Let \(\mathsf{K}\) be a variety of algebras and \(\mathbf{A},\mathbf{B} \in \mathsf{K}\). A homomorphism \(f : \mathbf{A} \rightarrow \mathbf{B}\) is an epimorphism if, whenever \(\mathbf{C} \in \mathsf{K}\) and \(g,h : \mathbf{B} \rightarrow \mathbf{C}\) are homomorphisms, \[ \text{if } g \circ f = h \circ f, \text{ then } g=h. \]

All surjective homomorphisms are epimorphisms, but, the converse need not be true.

Example: The embedding of the 3-element chain into the 4-element diamond is a (non-surjective) epimorphism in the variety of distributive lattices. This reflects the fact that lattice complements are implicitly defined (i.e., unique or non-existent) for distributive lattices, even though there is no unary term that defines them explicitly.
Example: Epimorphisms are not surjective in the variety of rings, because multiplicative inverses are implicitly (but not explicitly) definable.

The map from the the 3-element chain into the 4-element diamond is a non-surjective epimorphism in the variety of distributive lattices. This is true, because, whenever you have homomorphisms from the diamond into a distributive lattice that agree on this three element subset, the behavior of the relative complement is determined completely by the behavior of the middle element.
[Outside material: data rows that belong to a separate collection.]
Here is a tiny trained network, its code and every weight. The questions are about switching its units off for an input and a class, where a switched-off unit gives its printed mean instead of its output.

import numpy as np


def w(rows, s, z=0):
    codes = np.array(rows[::2]) - 128.0
    scale = np.full(codes.shape[1], s)
    scale[-1] = z or s
    return codes * scale


def norm(h):
    return h / np.sqrt((h * h).mean(-1, keepdims=True) + 1e-5)


def f(y):
    return np.maximum(y, 0)


def log_softmax(a):
    a = a - a.max(-1, keepdims=True)
    return a - np.log(np.exp(a).sum(-1, keepdims=True))


def net(x, mask):
    res = np.array(x, float).reshape(1, 2) / 4 @ E
    u = 0
    for l in range(2):
        y = f(norm(res) @ A[l][:, :-1].T + A[l][:, -1])
        res = res + np.where(mask[u : u + 13], y, B[l][:, -1]) @ B[l][:, :-1]
        u += 13
    return log_softmax(norm(res)[-1] @ U[:, :-1].T + U[:, -1])


A, B = {}, {}
E = w([
[165,175,49,230,91,99,100,131],'x0',
[185,211,130,87,253,249,53,210],'x1',
],0.0053)
A[0] = w([
[126,200,133,181,123,106,88,135,30],'L0N0',
[83,37,191,153,217,160,127,121,136],'L0N1',
[112,184,104,183,130,98,48,124,4],'L0N2',
[165,95,110,161,253,162,171,140,89],'L0N3',
[186,242,121,175,156,121,38,209,69],'L0N4',
[211,103,86,178,76,158,140,176,11],'L0N5',
[117,172,68,141,95,176,124,116,64],'L0N6',
[204,133,39,123,170,96,19,121,137],'L0N7',
[76,39,158,158,103,45,239,30,135],'L0N8',
[159,179,155,91,170,182,180,155,119],'L0N9',
[183,156,255,107,101,156,129,97,145],'L0N10',
[220,127,103,85,111,102,81,189,81],'L0N11',
[104,210,121,146,117,118,139,133,31],'L0N12',
],0.0077,0.0031)
B[0] = w([
[215,178,161,99,71,177,152,166,163],'L0N0',
[180,201,110,108,75,126,116,85,179],'L0N1',
[198,253,163,107,83,186,158,117,168],'L0N2',
[146,137,172,155,195,119,172,160,186],'L0N3',
[119,54,137,121,99,93,110,84,254],'L0N4',
[245,208,148,123,109,150,148,130,159],'L0N5',
[160,208,146,154,141,144,156,115,156],'L0N6',
[91,99,177,84,169,143,89,87,211],'L0N7',
[36,140,79,149,112,119,78,222,249],'L0N8',
[58,38,86,214,134,120,175,106,203],'L0N9',
[93,138,82,170,92,97,141,134,167],'L0N10',
[91,145,127,73,73,99,136,108,167],'L0N11',
[181,151,139,146,107,132,141,128,141],'L0N12',
],0.0079,0.0097)
A[1] = w([
[125,140,112,98,161,139,134,94,167],'L1N0',
[150,114,183,162,123,156,153,95,67],'L1N1',
[104,181,78,168,161,169,190,176,2],'L1N2',
[81,157,144,152,157,128,169,170,111],'L1N3',
[3,127,117,110,82,113,125,108,123],'L1N4',
[116,85,128,129,157,147,133,108,116],'L1N5',
[78,96,107,156,167,115,100,163,150],'L1N6',
[160,202,134,169,119,145,131,167,194],'L1N7',
[107,184,129,139,77,124,147,143,176],'L1N8',
[177,129,124,76,94,84,126,91,89],'L1N9',
[157,138,68,136,155,109,175,182,70],'L1N10',
[101,111,59,133,120,104,119,190,113],'L1N11',
[153,178,97,173,144,88,190,116,167],'L1N12',
],0.013,0.0026)
B[1] = w([
[92,69,53,167,68,91,148,125,156],'L1N0',
[134,162,110,67,81,126,112,183,184],'L1N1',
[188,163,193,91,3,174,129,144,176],'L1N2',
[167,160,152,76,119,161,77,118,183],'L1N3',
[145,162,100,153,187,105,90,164,253],'L1N4',
[98,82,173,153,167,64,185,133,175],'L1N5',
[70,146,32,247,173,115,138,82,215],'L1N6',
[64,55,70,104,237,84,155,77,172],'L1N7',
[95,91,113,230,134,77,118,104,195],'L1N8',
[130,255,96,155,92,218,91,172,163],'L1N9',
[127,153,208,75,108,189,155,168,144],'L1N10',
[228,207,137,76,89,140,107,252,210],'L1N11',
[74,50,174,75,163,190,162,92,159],'L1N12',
],0.0077,0.012)
U = w([
[114,189,46,191,110,74,54,245,168],'0',
[222,74,116,84,154,100,165,182,39],'1',
[97,85,227,89,57,210,191,115,130],'2',
[184,72,145,98,133,100,142,198,2],'3',
[204,234,113,75,69,179,43,58,144],'4',
[32,27,74,205,187,90,165,79,192],'5',
[120,11,211,74,128,46,69,95,80],'6',
],0.013,0.0064)

Each question gives the input, the list of numbers given to net, and the class t.
The units are the neurons (one row each of A and B). Each row of codes is followed by its name. A weight is (code - 128) times the scale printed after its matrix; where a second scale follows, it is the last column's (A, B and U).
mask holds one flag per neuron, layer by layer. A switched-off neuron (its flag False) gives its mean, the last column of its row in B, instead of its output. The means were averaged over made-up inputs and are rounded, as every weight is.
A unit's drop is (log p(t) with every unit on - log p(t) with that unit switched off) / (log p(t) with every unit on - log p(t) with every unit switched off).
unit that matters most: the unit with the biggest drop
top k neurons: the k neurons with the biggest drops, biggest first
k most important neurons of layer l: the k neurons of layer l with the biggest drops, biggest first
drop when u is switched off: that unit's drop, to one decimal
input [-7,1], class 5: unit that matters most => L0N8
input [-7,4], class 2: top 3 neurons => (L0N4, L0N7, L0N8)
input [-2,2], class 5: 3 most important neurons of layer 0 => (L0N8, L0N9, L0N2)
input [4,-1], class 5: top 2 neurons => (L1N7, L1N11)
input [-8,2], class 2: 3 most important neurons of layer 1 => (L1N6, L1N2, L1N12)
input [6,7], class 4: 2 most important neurons of layer 0 => (L0N4, L0N8)
input [-7,8], class 5: top 3 neurons => (L0N8, L0N2, L0N9)
input [-7,3], class 2: 4 most important neurons of layer 0 => (L0N4, L0N7, L0N8, L0N1)
input [-8,6], class 2: 4 most important neurons of layer 0 => (L0N4, L0N7, L0N8, L0N1)
input [7,8], class 4: top 3 neurons => (L0N8, L0N4, L0N7)
input [-4,3], class 2: top 3 neurons => (L0N4, L0N7, L0N8)
input [8,-2], class 5: 2 most important neurons of layer 1 => (L1N7, L1N11)
input [-3,1], class 2: top 4 neurons => (L0N4, L0N7, L0N8, L1N12)
input [6,6], class 4: unit that matters most => L0N4
input [-6,7], class 5: top 2 neurons => (L0N8, L0N2)
input [3,5], class 6: drop when L0N9 is switched off => 0.4
input [-5,8], class 5: drop when L0N8 is switched off => 0.6
input [-6,4], class 2: drop when L0N4 is switched off => 1.3
input [8,0], class 4: drop when L0N6 is switched off => 0.0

This reflects the fact that relative lattice complements are implicitly defined for distributive lattice, in the sense that if they exist they are uniquely determined, even though there is no unary term that defines them explicitly (otherwise they would be Boolean algebras).

Another familiar example of something that is implicitly defined is multiplicative inverses in rings; they need not exist, but when they do, they are unique.

We say \(\mathsf{K}\) has the epimorphism surjectivity (ES) property if all its epimorphisms are surjective.

The ES property is not in general inherited by subvarieties, because a (non-surjective) homomorphism in a variety may become an epimorphism in a subvariety.

Example: The variety of all lattices has the ES property but the variety of distributive lattices does not. The embedding above is not an epimorphism in the variety of lattices, because the above diagram extends in two distinct ways to \(\mathbf{M}_3\).

Beth property

Let \(\mathsf{K}\) be a variety of algebras that algebraizes a logic \(\,\vdash\). The following are equivalent:

\(\mathsf{K}\) has surjective epimorphisms.
\(\vdash\) satisfies the infinite Beth property, i.e., all implicit definitions of propositional functions in \(\,\vdash\) can be made explicit.

Residuated lattices

A commutative residuated lattice (RL) \(\mathbf{A} = \langle A; \wedge, \vee, \cdot, \to, e \rangle\) comprises

a lattice \(\langle A; \wedge, \vee \rangle\),
a commutative monoid \(\langle A; \cdot, e \rangle\)
and a binary operation \(\to\) satisfying the law of residuation \[x \cdot y \leqslant z \text{ iff } y \leqslant x \to z.\]

We may enrich the language of RLs with an involution, i.e., a unary operation \(\neg\) satifying \[ x = \neg \neg x \text{ and } x \to \neg y = y \to \neg x,\] thus obtaining IRLs. We define \(f := \neg e\).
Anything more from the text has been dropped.